▼

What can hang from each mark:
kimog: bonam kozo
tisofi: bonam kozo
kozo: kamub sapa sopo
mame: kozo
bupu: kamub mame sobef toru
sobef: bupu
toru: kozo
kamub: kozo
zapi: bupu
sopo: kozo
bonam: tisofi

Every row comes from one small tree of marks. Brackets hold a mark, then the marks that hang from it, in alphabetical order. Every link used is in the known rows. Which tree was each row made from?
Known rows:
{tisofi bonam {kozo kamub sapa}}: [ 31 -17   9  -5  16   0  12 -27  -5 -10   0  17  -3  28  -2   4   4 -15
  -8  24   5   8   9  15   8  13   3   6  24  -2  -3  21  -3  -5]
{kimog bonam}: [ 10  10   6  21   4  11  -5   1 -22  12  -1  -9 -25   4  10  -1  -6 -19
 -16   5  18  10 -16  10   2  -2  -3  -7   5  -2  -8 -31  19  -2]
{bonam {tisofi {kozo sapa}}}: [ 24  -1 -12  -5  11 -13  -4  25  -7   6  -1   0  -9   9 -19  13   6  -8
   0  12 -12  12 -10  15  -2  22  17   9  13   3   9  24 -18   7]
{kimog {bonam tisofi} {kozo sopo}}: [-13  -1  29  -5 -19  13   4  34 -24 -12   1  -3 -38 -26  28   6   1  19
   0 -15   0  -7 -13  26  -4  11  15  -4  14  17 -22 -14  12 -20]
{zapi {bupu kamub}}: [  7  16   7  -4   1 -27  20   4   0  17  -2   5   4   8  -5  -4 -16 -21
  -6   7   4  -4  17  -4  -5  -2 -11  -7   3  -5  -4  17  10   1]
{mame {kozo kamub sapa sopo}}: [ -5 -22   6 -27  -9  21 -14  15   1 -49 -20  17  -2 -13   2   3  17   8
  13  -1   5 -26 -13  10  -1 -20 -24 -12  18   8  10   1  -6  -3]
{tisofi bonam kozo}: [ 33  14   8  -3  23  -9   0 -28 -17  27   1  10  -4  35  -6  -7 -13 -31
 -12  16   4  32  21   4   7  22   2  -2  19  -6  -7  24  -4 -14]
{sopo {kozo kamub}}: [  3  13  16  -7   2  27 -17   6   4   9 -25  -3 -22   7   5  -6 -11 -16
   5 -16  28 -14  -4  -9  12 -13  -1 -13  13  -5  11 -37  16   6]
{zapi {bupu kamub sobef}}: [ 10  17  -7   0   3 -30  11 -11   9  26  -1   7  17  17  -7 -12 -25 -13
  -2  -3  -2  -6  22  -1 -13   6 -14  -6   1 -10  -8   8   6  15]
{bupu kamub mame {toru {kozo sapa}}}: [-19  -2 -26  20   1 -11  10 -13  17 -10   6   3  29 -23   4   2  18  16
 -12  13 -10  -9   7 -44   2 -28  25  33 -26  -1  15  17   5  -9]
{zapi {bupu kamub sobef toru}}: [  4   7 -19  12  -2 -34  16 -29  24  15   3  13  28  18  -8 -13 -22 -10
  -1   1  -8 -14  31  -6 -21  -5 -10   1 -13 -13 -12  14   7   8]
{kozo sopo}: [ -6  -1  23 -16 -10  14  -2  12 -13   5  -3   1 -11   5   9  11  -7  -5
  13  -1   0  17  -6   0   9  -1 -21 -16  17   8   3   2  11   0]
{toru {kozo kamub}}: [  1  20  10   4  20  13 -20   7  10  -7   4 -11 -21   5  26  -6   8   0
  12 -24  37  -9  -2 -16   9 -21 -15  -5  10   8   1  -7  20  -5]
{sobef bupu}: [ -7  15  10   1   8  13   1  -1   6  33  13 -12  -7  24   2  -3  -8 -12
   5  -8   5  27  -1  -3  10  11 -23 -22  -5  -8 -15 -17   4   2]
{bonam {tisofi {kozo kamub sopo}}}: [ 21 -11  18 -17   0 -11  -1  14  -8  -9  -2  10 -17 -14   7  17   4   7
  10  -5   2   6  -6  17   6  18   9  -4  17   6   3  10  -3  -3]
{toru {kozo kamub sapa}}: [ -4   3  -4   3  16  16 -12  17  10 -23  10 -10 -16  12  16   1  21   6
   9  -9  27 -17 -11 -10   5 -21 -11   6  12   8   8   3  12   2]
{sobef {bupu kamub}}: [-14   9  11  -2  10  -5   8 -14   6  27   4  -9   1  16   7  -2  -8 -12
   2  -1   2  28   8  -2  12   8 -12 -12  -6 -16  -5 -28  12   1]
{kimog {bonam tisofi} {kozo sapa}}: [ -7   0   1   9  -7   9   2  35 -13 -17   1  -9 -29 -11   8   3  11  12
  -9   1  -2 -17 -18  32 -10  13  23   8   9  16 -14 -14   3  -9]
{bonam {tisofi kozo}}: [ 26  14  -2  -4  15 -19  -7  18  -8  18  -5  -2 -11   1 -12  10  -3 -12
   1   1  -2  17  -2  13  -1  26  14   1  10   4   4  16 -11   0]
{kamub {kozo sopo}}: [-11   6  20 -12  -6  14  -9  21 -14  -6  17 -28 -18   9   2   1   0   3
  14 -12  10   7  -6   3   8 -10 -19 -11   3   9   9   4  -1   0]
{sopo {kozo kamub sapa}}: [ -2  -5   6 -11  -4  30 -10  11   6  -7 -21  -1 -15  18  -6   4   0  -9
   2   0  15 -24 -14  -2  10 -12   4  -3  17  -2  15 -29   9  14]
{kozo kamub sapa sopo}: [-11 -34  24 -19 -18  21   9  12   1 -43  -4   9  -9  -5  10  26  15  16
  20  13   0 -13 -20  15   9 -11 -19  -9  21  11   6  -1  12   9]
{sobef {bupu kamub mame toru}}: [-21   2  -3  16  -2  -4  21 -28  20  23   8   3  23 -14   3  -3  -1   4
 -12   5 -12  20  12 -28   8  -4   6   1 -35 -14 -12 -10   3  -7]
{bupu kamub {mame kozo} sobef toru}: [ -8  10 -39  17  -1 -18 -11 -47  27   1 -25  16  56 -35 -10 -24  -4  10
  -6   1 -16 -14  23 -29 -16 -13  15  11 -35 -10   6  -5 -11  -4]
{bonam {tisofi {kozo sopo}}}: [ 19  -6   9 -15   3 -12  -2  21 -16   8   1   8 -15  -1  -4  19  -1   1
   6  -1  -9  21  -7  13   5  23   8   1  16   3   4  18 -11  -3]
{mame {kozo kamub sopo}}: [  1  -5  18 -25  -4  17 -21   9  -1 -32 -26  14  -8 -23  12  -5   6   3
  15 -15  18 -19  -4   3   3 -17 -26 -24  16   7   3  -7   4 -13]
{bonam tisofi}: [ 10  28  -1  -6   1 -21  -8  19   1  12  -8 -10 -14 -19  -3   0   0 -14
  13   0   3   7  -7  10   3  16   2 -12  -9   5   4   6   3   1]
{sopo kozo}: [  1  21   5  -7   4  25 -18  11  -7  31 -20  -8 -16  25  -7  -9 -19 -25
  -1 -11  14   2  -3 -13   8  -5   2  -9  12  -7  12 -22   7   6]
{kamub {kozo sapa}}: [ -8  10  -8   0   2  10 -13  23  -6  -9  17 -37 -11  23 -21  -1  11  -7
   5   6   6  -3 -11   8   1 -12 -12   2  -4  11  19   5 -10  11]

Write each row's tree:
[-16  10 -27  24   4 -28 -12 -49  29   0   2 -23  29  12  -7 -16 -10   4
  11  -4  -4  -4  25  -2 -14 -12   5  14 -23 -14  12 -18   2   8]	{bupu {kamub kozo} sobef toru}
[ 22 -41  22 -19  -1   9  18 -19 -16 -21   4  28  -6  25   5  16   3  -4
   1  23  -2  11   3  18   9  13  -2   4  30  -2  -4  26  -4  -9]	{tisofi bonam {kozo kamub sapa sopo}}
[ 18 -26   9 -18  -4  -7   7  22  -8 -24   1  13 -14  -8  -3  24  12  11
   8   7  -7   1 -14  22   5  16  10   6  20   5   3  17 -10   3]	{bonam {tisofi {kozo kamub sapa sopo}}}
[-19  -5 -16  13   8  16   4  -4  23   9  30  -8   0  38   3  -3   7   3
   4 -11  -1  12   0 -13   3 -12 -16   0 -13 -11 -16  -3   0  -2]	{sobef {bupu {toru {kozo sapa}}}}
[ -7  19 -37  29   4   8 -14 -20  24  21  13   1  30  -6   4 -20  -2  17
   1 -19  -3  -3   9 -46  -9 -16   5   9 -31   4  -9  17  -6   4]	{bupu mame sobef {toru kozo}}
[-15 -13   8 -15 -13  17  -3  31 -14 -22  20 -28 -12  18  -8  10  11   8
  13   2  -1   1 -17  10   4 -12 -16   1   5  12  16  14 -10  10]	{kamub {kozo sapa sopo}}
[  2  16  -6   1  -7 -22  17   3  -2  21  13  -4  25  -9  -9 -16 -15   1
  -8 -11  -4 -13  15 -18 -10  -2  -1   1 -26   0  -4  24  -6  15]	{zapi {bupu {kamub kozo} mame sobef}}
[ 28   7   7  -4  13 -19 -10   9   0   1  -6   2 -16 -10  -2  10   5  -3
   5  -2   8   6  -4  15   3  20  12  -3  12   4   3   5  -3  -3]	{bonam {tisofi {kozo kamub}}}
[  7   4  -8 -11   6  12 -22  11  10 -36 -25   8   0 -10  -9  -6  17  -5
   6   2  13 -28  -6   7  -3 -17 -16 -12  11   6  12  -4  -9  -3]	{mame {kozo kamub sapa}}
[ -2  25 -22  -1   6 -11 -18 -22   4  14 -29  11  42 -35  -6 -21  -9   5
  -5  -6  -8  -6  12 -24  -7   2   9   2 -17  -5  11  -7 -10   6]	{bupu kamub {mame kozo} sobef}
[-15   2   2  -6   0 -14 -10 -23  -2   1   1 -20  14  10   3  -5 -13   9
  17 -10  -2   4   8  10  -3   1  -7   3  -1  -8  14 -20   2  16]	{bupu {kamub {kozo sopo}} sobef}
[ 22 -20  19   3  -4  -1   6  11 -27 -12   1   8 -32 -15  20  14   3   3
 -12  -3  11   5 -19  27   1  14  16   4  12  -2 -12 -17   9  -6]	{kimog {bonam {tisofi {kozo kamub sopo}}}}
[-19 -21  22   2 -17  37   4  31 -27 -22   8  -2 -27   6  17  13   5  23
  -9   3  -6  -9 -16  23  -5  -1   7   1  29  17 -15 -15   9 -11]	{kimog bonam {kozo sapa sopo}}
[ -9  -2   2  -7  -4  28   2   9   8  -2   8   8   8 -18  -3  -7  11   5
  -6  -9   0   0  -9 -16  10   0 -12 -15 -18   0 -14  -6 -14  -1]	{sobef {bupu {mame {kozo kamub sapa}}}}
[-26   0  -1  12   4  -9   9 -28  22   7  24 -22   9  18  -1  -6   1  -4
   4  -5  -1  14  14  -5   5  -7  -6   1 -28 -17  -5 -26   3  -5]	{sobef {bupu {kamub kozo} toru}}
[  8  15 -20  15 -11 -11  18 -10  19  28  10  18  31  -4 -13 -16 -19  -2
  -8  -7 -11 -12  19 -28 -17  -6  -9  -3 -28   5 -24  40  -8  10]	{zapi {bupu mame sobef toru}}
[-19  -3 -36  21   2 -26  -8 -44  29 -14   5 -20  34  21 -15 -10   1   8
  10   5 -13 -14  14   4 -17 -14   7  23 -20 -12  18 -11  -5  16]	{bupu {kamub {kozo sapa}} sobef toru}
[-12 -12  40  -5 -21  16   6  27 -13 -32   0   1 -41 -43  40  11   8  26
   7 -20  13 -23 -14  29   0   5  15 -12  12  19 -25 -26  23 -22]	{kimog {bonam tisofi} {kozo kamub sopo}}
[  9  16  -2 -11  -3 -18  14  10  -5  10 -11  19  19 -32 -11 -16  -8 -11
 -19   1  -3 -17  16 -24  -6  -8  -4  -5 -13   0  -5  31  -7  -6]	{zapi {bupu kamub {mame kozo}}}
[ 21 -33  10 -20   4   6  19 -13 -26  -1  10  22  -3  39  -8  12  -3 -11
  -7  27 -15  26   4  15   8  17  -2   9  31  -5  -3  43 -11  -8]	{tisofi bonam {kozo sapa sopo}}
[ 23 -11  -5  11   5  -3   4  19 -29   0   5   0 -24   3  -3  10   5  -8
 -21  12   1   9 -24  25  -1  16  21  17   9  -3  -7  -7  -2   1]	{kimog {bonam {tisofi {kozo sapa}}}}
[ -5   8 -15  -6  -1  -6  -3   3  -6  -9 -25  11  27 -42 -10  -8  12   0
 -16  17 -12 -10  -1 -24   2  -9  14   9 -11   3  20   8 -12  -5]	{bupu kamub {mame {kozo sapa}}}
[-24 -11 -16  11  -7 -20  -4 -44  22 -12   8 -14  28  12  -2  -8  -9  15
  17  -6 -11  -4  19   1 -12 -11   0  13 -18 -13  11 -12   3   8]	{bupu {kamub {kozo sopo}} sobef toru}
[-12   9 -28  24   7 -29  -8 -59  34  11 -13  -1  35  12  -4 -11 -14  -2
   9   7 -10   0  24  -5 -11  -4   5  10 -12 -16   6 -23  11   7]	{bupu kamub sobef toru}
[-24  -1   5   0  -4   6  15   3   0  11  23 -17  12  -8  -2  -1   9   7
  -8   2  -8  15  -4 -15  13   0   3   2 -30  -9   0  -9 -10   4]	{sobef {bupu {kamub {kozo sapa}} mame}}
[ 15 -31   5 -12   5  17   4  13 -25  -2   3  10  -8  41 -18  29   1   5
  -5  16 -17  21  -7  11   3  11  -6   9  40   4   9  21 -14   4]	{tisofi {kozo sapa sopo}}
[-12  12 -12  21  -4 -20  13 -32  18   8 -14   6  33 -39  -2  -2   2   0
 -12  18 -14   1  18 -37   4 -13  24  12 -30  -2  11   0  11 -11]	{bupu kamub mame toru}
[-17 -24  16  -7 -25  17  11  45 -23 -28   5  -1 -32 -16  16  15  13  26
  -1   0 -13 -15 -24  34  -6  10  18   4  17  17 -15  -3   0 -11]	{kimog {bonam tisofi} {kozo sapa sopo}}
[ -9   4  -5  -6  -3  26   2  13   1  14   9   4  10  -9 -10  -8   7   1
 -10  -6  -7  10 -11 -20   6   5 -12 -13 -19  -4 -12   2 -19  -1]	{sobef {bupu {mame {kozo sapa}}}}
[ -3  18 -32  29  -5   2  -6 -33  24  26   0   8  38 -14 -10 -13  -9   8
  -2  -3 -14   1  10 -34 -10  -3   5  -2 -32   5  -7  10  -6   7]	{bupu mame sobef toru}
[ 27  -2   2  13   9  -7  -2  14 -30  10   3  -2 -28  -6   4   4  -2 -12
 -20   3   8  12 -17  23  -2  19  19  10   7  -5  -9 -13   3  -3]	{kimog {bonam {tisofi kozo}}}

▲

* **YOUR GOAL**
In the records above, find each line that holds the word "tree"; copy all such lines.

* **WRITTEN RESPONSE**
Every row comes from one small tree of marks. Brackets hold a mark, then the marks that hang from it, in alphabetical order. Every link used is in the known rows. Which tree was each row made from?
Write each row's tree:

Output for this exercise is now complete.